The number of U.S. workers filing new claims for jobless benefits rose last week, Labor Department data showed on Thursday, largely pushed up by auto plant shutdowns related to Chrysler's bankruptcy.

Initial claims for state unemployment insurance benefits increased by 32,000 to a seasonally adjusted 637,000 in the week ended May 9, the latest setback to hopes that the 17-month-long U.S. recession was nearing an end.

Even more troubling, the number of people staying on the benefit rolls after collecting an initial week of aid touched a record high for the 15th straight week early this month.

Weekly jobless claims, which are being watched closely for signs as to when the recession might bottom, reversed an easing trend of the previous two weeks.

A Labor Department official said a good part of the increase is due to automotive states and claims, referring to the woes of companies in the ailing auto sector.

The economy is probably declining at a slower rate, but it's not reached a turning point, said Steven Ricchiuto, chief economist at Mizuho Securities in New York. He said rising unemployment would likely lengthen the downturn.

U.S. stocks shrugged off the disappointing data as investors snapped up technology and financial shares after a recent sell-off. The Dow Jones industrial average ended up 46.43 points at 8,331.32, while the Standard & Poor's 500 Index gained 9.15 points to 893.07.

But the news drove a bid for U.S. government debt, pushing benchmark yields, which move inversely to prices, to two-week lows.

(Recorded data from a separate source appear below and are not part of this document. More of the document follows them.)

data =
[ 2.62 -0.57  1.60 -1.60 -0.72  6.01 -1.00 -1.60  3.28 -2.03 -3.38  0.05
 -0.78]
data[0] = 2.62
data[1] = -0.57
data[-4] = -2.03
data[-9] = -0.72
data[-6] = -1.60
data[8] = 3.28
data[10] = -3.38
data[-7] = -1.00

X =
-1.01	1.01	1.09	-1.67	1.18
-0.61	0.45	-0.13	-1.78	1.05
-1.11	1.29	0.93	-1.61	1.05
0.64	-0.33	0.52	-1.65	0.88
-0.97	-0.26	0.16	-1.70	1.12
Rows and columns are counted from 0.
row 0 col 0 = -1.01
row 4 col 0 = -0.97
row 1 col 4 = 1.05
row 4 col 1 = -0.26
row 2 col 3 = -1.61
row 3 col 3 = -1.65
row 1 col 2 = -0.13
row 0 col 3 = -1.67
row 0 col 1 = 1.01
row 0 col 2 = 1.09
row 3 col 1 = -0.33
row 2 col 0 = -1.11
row 0 col 4 = 1.18
row 4 col 4 = 1.12
row 1 col 0 = -0.61
row 4 col 3 = -1.70

B =
139,120,165,115,129,203,127,202,157,121
127,93,117,132,121,75,127,134,128,147
145,82,141,132,109,153,157,141,146,115
123,141,134,82,152,101,147,56,108,67
127,113,145,102,135,125,162,91,127,146
163,114,127,143,90,167,83,80,101,78
116,154,89,129,113,112,104,120,102,73
178,79,151,139,92,175,76,80,113,151
168,123,189,58,143,110,103,131,125,72
153,159,160,134,97,123,70,135,113,212
Indices start at 0.
(0, 0) => 139
(3, 6) => 147
(0, 6) => 127
(7, 2) => 151
(6, 1) => 154
(8, 0) => 168
(5, 3) => 143
(9, 0) => 153
(1, 2) => 117
(5, 6) => 83
(9, 7) => 135
(8, 7) => 131
(1, 0) => 127
(7, 5) => 175
(3, 3) => 82
(5, 8) => 101
(7, 6) => 76
(1, 3) => 132
(8, 1) => 123
(7, 8) => 113
(0, 8) => 157
(0, 1) => 120
(5, 1) => 114
(1, 4) => 121
(8, 9) => 72
(4, 0) => 127
(2, 3) => 132
(9, 4) => 97
(3, 2) => 134
(3, 0) => 123

x =
[[ 189 -338  406 -328   98  132  196  -36  184 -413]
 [ -51  199   21  -77   57 -156   73   18   43  -35]
 [  63   78  124 -109  120  332 -109 -233  283  213]
 [ -87  305 -381  256   93   68 -184  100 -186  276]
 [ 160   14  146 -151 -363  389  198 -229   65  470]
 [ -66  218  170 -435  -36 -162 -123  -26   45 -153]
 [ -19   91   69 -122   11  -28  -54   15   13  -47]
 [-420 -193 -287 -179 -136  162  307 -444   -4  -99]
 [-194  794  -38 -589  126 -420  413  -49  123 -512]]
x[0][-10] => 189
x[0] => [189, -338, 406, -328, 98, 132, 196, -36, 184, -413]
x[:, -1] => [-413, -35, 213, 276, 470, -153, -47, -99, -512]
x[3] => [-87, 305, -381, 256, 93, 68, -184, 100, -186, 276]
x[-3][8] => 13
x[-7][-7] => -109
x[4][1] => 14
x[2][-2] => 283
x[6][6] => -54
x[8][-5] => -420
x[5] => [-66, 218, 170, -435, -36, -162, -123, -26, 45, -153]
x[-3][-5] => -28
x[7][6] => 307
x[-3][0] => -19
x[-5][0] => 160
x[6][9] => -47
x[-1][-6] => 126
x[-8][-9] => 199
x[-3] => [-19, 91, 69, -122, 11, -28, -54, 15, 13, -47]
x[-9][1] => -338
x[-6][-1] => 276
x[:, 6] => [196, 73, -109, -184, 198, -123, -54, 307, 413]
x[5][2] => 170
x[6][2] => 69
x[0][-4] => 196
x[7][-9] => -193
x[-7][5] => 332
x[-2][9] => -99
x[:, 0] => [189, -51, 63, -87, 160, -66, -19, -420, -194]
x[-2][5] => 162
x[-2][7] => -444
x[0][-6] => 98
x[:, -8] => [406, 21, 124, -381, 146, 170, 69, -287, -38]
x[-2][-10] => -420
x[-7][-9] => 78

m =
[[68 26 76 29 25 33 75 18 18 37]
 [98 77 77 37 18 40 96 67 25 82]
 [28 72 18 51 25 46 27 83 47 68]]
Indices start at 0.
(0, 0) => 68
(0, 8) => 18
(1, 1) => 77
(1, 8) => 25
(0, 5) => 33
(0, 1) => 26
(1, 3) => 37
(2, 1) => 72
(0, 6) => 75
(0, 7) => 18
(2, 9) => 68

M =
array([[5653, 5037, 4607, 6092, 6919, 5388],
       [8678, 3261, 3129, 9054, 6083, 8284],
       [6628, 5360, 5276, 7315, 2959, 6124]])
M[0, 0] = 5653
M[0, 3] = 6092
M[2] = [6628, 5360, 5276, 7315, 2959, 6124]
M[:, 2] = [4607, 3129, 5276]
M[1] = [8678, 3261, 3129, 9054, 6083, 8284]
M[2, 5] = 6124
M[1, 2] = 3129
M[2, 2] = 5276
M[1, 0] = 8678
M[1, 4] = 6083
M[0, 5] = 5388
M[2, 4] = 2959

W =  9  79  49  31  55  46  53  19  35  54  39
W[0] -> 9
W[5] -> 46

Chrysler began shutting its 30 manufacturing plants on May 1, a day after filing for bankruptcy.

On Thursday Chrysler informed U.S. dealers it planned to cut 25 percent of its retail showrooms and was seeking approval to terminate franchise agreements with 789 of 3,181 dealerships from June 9.

With General Motors' future still to be resolved, analysts said claims for jobless aid could rise even further.

We're going to see more filings from the auto sector. It's not just the manufacturers, it will go down to the supply chain, and we still have to deal with GM, said Ricchiuto.

An easing of initial claims in the prior two weeks had suggested the pace of job losses was slowing. In addition, the government said last week that nonfarm payrolls dropped 539,000 in April, the smallest decline for any month since October.

The jobless claims data came on the heels of a report on Wednesday that showed U.S. retail sales fell 0.4 percent last month, tempering hopes the downturn would soon end.

On Thursday, Wal-Mart Stores Inc reported flat profits in the quarter to April 30 as it managed to attract shoppers with low prices.


Highlighting the severity of the labor market crisis, the Labor Department said the number of people staying on the benefit rolls after collecting an initial week of aid jumped 202,000 to a record 6.56 million in the week ended May 2.

That was the largest weekly increase since late November and the 15th straight week that continued claims touched a record high. Continued claims have more than doubled from a reading of about 3.10 million in May 2008.

The insured unemployment rate, which measures the percentage of the insured labor force who are jobless, climbed to 4.9 percent -- the highest since December 1982 -- from 4.8 percent the previous week.

Analysts said this indicated the overall unemployment rate would keep rising from the 8.9 percent reported for April.

This report suggests that the small moderation in the severe pace of job loss recorded in April probably did not mark the beginning of any sort of major improving trend, said David Greenlaw, chief economist at Morgan Stanley in New York.


In another report, the Labor Department said prices received by U.S. producers rose at a brisk pace in April, driven by a surge in food costs. The Producer Price Index climbed 0.3 percent after declining 1.2 percent in March.

Food prices rose 1.5 percent in April, the biggest increase since January 2008, driven by a record jump in the cost of eggs, along with soaring prices for vegetables and meat.

Analysts said the jump in the headline figure was likely a blip and predicted negative readings in the near term.

The pressure on almost every business, in terms of goods, is to push prices down, said Bill Cheney, chief economist at John Hancock Financial Services in Boston.

Excluding food, the headline PPI would have increased 0.1 percent. However, compared to the same period last year, prices received by producers tumbled 3.7 percent, the biggest decline since January 1950.